The process is indeed recursive, trying out and changing things and trying again. This is another advantage of the older teams: after a few times through, you have a fair idea of what the values will be :-). Much of engineering, involves approximating, whereby you fill in the equations with guesses, work it out, try something, measure the results, and plug in better guesses, which give better answers.

How much is your robot going to weigh ? Aren't you usually just a little over or a bit light ? Or do you calculate the weight of your completely CADded model before you build ? Even then, do you ever get it exactly right ?

Even flying VFR, you plot a course, and fly the heading, then you check where you are, and correct the heading, as you fly.

Jon:

"Mu > 1" merely means that the surfaces have more frictional force along the floor, say, than the weight (normal force) that is pushing the surfaces together. Mu = Fparallel/Fnormal. One text book had a pair at mu = 1.05. Lifting the goals is all about increasing Fnormal, while experimenting with different tire surfaces is about increasing 'mu', both in the interest of increasing Fparallel (Fhorizontal ?)

[Paul Copioli]

The quantitative (testing) way to determine Mu is by putting the material you want to test on an inclined surface you wnt to test it against. In our csae, this is the carpet. Keep lifting the incline until your material starts to slip. You can calculate Mu by taking the tangent of the angle from horizontal. Mu = tan(theta).

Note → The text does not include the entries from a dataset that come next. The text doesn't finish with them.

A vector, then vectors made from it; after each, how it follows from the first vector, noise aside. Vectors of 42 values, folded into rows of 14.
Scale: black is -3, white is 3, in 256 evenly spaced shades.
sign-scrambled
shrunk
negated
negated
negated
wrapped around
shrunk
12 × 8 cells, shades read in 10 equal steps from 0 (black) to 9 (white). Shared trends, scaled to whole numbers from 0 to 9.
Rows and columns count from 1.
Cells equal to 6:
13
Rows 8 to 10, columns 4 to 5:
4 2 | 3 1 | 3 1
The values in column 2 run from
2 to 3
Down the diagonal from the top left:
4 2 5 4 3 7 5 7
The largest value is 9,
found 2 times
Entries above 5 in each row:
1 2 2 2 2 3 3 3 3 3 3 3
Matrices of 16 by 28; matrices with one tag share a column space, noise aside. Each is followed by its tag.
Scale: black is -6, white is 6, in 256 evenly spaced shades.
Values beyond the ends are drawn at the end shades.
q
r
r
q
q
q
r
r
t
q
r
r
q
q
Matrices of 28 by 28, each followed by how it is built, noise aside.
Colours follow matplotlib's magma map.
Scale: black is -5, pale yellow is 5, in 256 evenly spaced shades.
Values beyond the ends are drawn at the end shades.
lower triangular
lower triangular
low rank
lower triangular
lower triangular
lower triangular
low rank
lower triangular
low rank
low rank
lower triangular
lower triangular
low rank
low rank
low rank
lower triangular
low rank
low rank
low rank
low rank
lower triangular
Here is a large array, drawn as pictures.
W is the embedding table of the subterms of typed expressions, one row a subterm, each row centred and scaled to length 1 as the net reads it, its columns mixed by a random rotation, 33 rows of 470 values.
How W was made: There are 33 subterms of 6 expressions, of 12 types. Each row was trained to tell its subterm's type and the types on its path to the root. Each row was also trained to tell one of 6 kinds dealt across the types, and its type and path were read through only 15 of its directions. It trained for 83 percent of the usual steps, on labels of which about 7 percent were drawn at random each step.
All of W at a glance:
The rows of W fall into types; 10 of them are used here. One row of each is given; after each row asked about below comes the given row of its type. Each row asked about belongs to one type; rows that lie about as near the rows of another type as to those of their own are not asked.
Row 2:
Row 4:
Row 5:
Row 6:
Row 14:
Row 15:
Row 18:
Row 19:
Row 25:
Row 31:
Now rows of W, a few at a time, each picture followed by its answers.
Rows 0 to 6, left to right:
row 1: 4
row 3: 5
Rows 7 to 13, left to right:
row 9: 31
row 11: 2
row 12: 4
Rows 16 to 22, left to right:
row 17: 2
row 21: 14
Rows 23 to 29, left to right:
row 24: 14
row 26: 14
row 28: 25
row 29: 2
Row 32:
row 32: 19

Note that the tan(90deg) = infinite. Note that it does not depend on the weight. Only the frictional force depends on weight Ff=Fn*Mu. Here is the derivation:

(1) Definitions:
Mu = coeficient of static friction
W = weight of material (block, for example)
Theta = Angle above horizontal
Fn = Force Normal to the incline
Ff = Frictional force parallel to the incline

(2) Ff = Fn*Mu (definition for Mu)
(3) From geometry sin(Theta)=Ff/W & cos(Theta)=Fn/W
(4) Substitute (2) for Ff and Sin(Theta)=Fn*Mu/W
(5) tan(Theta) is defined as sin(Theta)/cos(Theta) so:

Tan(Theta) = (Fn*Mu/W) / (Fn/W)

(6) Simplify and cancel terms ... Tan(Theta) = Mu

-Paul

[Andrew]

I've got to stick my $0.02 into this very interesting discussion!

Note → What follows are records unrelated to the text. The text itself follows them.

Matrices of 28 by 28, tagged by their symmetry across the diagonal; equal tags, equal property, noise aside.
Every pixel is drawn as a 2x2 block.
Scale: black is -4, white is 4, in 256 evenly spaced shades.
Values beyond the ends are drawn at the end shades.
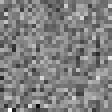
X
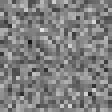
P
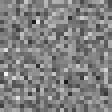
X
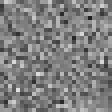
P
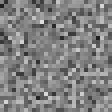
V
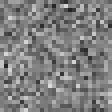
P
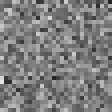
X
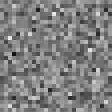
P
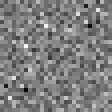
V
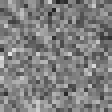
P
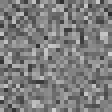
V
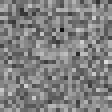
X
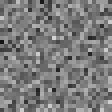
V
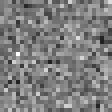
X
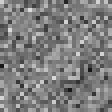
V
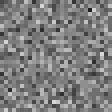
V
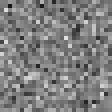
P
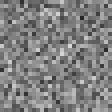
X
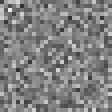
V
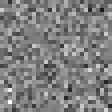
P
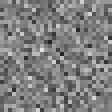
P
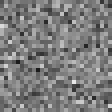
X
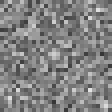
V
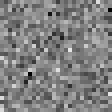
X
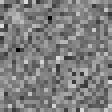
V
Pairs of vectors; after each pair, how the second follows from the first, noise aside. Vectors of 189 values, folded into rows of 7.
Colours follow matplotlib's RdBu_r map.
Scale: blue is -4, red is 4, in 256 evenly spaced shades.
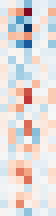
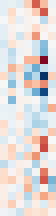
wrapped around
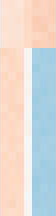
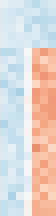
negated
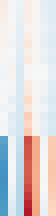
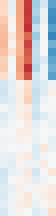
reversed
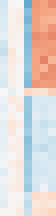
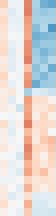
negated
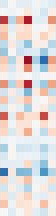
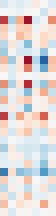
copied
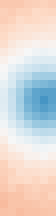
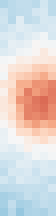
negated
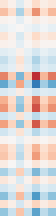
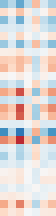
reversed
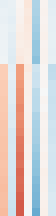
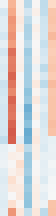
wrapped around
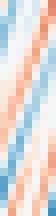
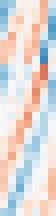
wrapped around
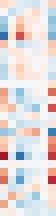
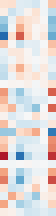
copied
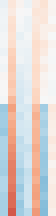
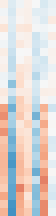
negated
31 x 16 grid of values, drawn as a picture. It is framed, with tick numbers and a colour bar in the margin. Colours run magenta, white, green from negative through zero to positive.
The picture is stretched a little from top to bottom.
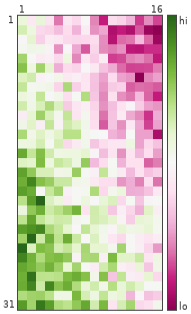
The ninth with the highest average is the bottom left. The halves do not mirror each other. The ninth with the lowest average is the top right. No single row or column stands out from its neighbours. On average the colour sits 50% of the way up the scale. Values rise toward the bottom left. No regular stripes run through it.
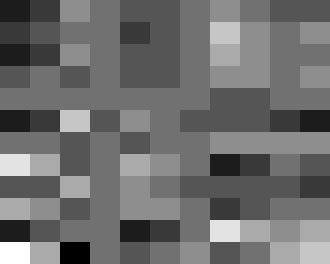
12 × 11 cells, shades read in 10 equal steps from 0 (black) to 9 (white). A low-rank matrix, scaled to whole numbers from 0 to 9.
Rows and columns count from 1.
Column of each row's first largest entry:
3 8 8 8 1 3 8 1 3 1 8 1
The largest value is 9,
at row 12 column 1
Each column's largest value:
9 6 7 4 6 5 5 8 6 6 7
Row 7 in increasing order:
3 3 4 4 4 4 4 5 5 5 5
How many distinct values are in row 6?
6
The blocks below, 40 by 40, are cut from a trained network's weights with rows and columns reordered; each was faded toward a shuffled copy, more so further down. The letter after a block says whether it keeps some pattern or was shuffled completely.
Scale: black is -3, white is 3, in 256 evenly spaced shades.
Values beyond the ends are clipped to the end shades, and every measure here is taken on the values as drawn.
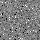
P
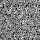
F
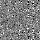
F
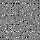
F
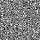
F
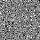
F
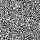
F
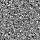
P
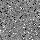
P
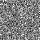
F
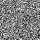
F
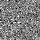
P
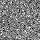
P
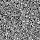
P
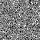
P
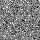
P
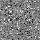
F
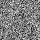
P
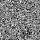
F
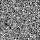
P
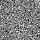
F
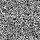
F
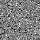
F
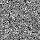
F
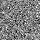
F
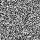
P
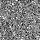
P
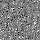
P
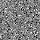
P
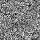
F
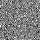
F
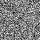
P
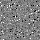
F
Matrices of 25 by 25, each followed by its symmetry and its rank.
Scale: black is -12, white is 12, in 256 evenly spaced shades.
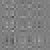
neither, rank two
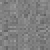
neither, rank five
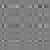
neither, rank one
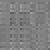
neither, rank two
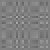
symmetric, rank one
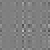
neither, rank one
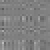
neither, rank two
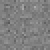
neither, rank five
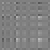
symmetric, rank one
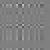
neither, rank one
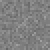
symmetric, full rank
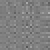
neither, rank two
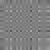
symmetric, rank one
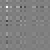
symmetric, rank one
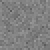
symmetric, full rank
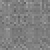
neither, rank five
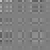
symmetric, rank one
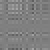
neither, rank one
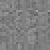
neither, rank five
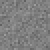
symmetric, full rank
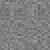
neither, rank five
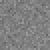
symmetric, full rank
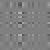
neither, rank one
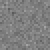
symmetric, full rank
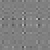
neither, rank two
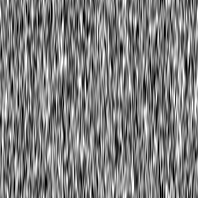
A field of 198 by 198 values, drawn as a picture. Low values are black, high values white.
Average level on the scale: 50%. Slope: none. Mirror symmetry: none. Histogram: bell-shaped. Grain: streaks running down.
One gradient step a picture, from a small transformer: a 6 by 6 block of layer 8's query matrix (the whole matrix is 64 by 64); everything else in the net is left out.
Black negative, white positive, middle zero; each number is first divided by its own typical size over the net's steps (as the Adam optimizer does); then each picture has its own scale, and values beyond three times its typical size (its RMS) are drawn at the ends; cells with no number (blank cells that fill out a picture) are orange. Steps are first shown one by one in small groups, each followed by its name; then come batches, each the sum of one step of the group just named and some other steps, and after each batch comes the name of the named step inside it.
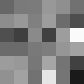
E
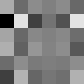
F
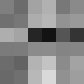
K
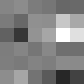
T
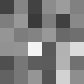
E
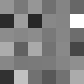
F
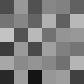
T
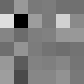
E
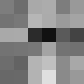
K
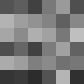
T
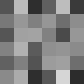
E
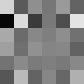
F
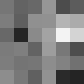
T
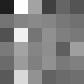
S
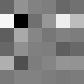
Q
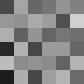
S
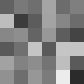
Q
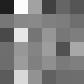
S
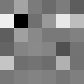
Q
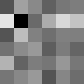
Q
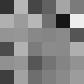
S

As has already been mentioned, F = mu * N is a convenient mathematical fiction to capture some of the relevant behavior seen when two materials rub against each other.

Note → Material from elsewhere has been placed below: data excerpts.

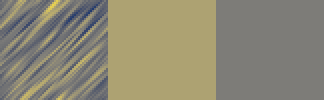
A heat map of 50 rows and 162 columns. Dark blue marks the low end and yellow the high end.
It is made of 1 by 3 panels. Panel 1,1: middling, slanting up to the right, strong in contrast. Panel 1,2: high, flat. Panel 1,3: middling, flat.
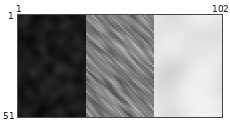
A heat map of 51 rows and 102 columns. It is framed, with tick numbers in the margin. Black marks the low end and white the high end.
It is made of 1 by 3 panels. Panel 1,1: very low, blotchy, faint in contrast. Panel 1,2: middling, slanting down to the right. Panel 1,3: very high, smooth, faint in contrast.
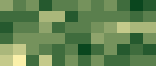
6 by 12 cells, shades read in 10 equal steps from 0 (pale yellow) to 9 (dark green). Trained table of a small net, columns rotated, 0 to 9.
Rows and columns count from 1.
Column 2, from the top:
6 7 6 5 2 0
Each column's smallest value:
2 0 5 2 3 5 5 4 4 2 3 3
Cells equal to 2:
4
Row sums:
75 72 60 68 73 61
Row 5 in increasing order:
2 3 5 5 6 6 7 7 7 8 8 9
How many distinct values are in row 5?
7
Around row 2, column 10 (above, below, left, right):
7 2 6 7
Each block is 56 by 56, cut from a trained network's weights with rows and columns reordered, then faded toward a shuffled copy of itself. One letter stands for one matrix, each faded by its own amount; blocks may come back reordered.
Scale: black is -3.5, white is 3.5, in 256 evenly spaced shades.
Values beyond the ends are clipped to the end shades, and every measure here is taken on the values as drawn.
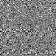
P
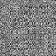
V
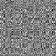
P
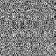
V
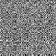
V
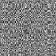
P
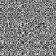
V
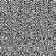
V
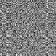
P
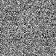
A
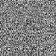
V
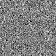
A
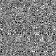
P
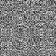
V
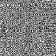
V
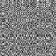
V
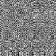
V
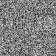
A
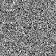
A
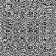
V
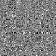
P
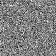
A
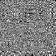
P
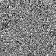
A
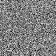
A
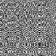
P
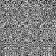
V
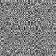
V
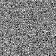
A
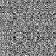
V
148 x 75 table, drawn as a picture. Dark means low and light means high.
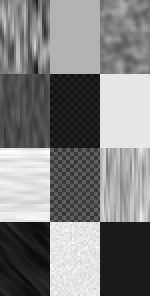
The table splits into 4 rows of 3 panels. Panel 1,1: middling, streaked downward, strong in contrast. Panel 1,2: high, flat. Panel 1,3: middling, blotchy. Panel 2,1: low, streaked downward, faint in contrast. Panel 2,2: very low, checkered, faint in contrast. Panel 2,3: very high, flat. Panel 3,1: very high, streaked across, faint in contrast. Panel 3,2: low, checkered. Panel 3,3: high, streaked downward. Panel 4,1: very low, slanting down to the right, faint in contrast. Panel 4,2: very high, fine-grained, faint in contrast. Panel 4,3: very low, flat.

It should really say, Fmax = mu * N, though. The "real force" of contact with the ground is that force which is required to keep the point of contact of the wheel moving at the same speed as the ground. This was referred to earlier as rolling friction.

When the required force exceeds Fmax, then the wheel slips.

Whenever you see an equation like y = a * x in physics, you know that someone is trying to capture the dominant behavior under most circumstances. In this case, Coulomb said, "The maximum force that two materials can exert depends on the normal force. Let's try a linear fit."

When we design our drive system, we don't worry about coefficient of friction. We design around the rolling contact force. If we need more traction, we can always put more material in contact with the ground (or cut treads into wheels...). If we need less traction, we can take some off (or put a more slippery material on the wheel). We treat the issues of desired drive system force and traction as separate design issues.

Andrew
Team 356

[Gui Cavalcanti]

Andrew -

What do you mean when you say you design around rolling contact force? Is there some formula to calculate this, and what exactly is it? (Rolling "friction" force, as mentioned above?)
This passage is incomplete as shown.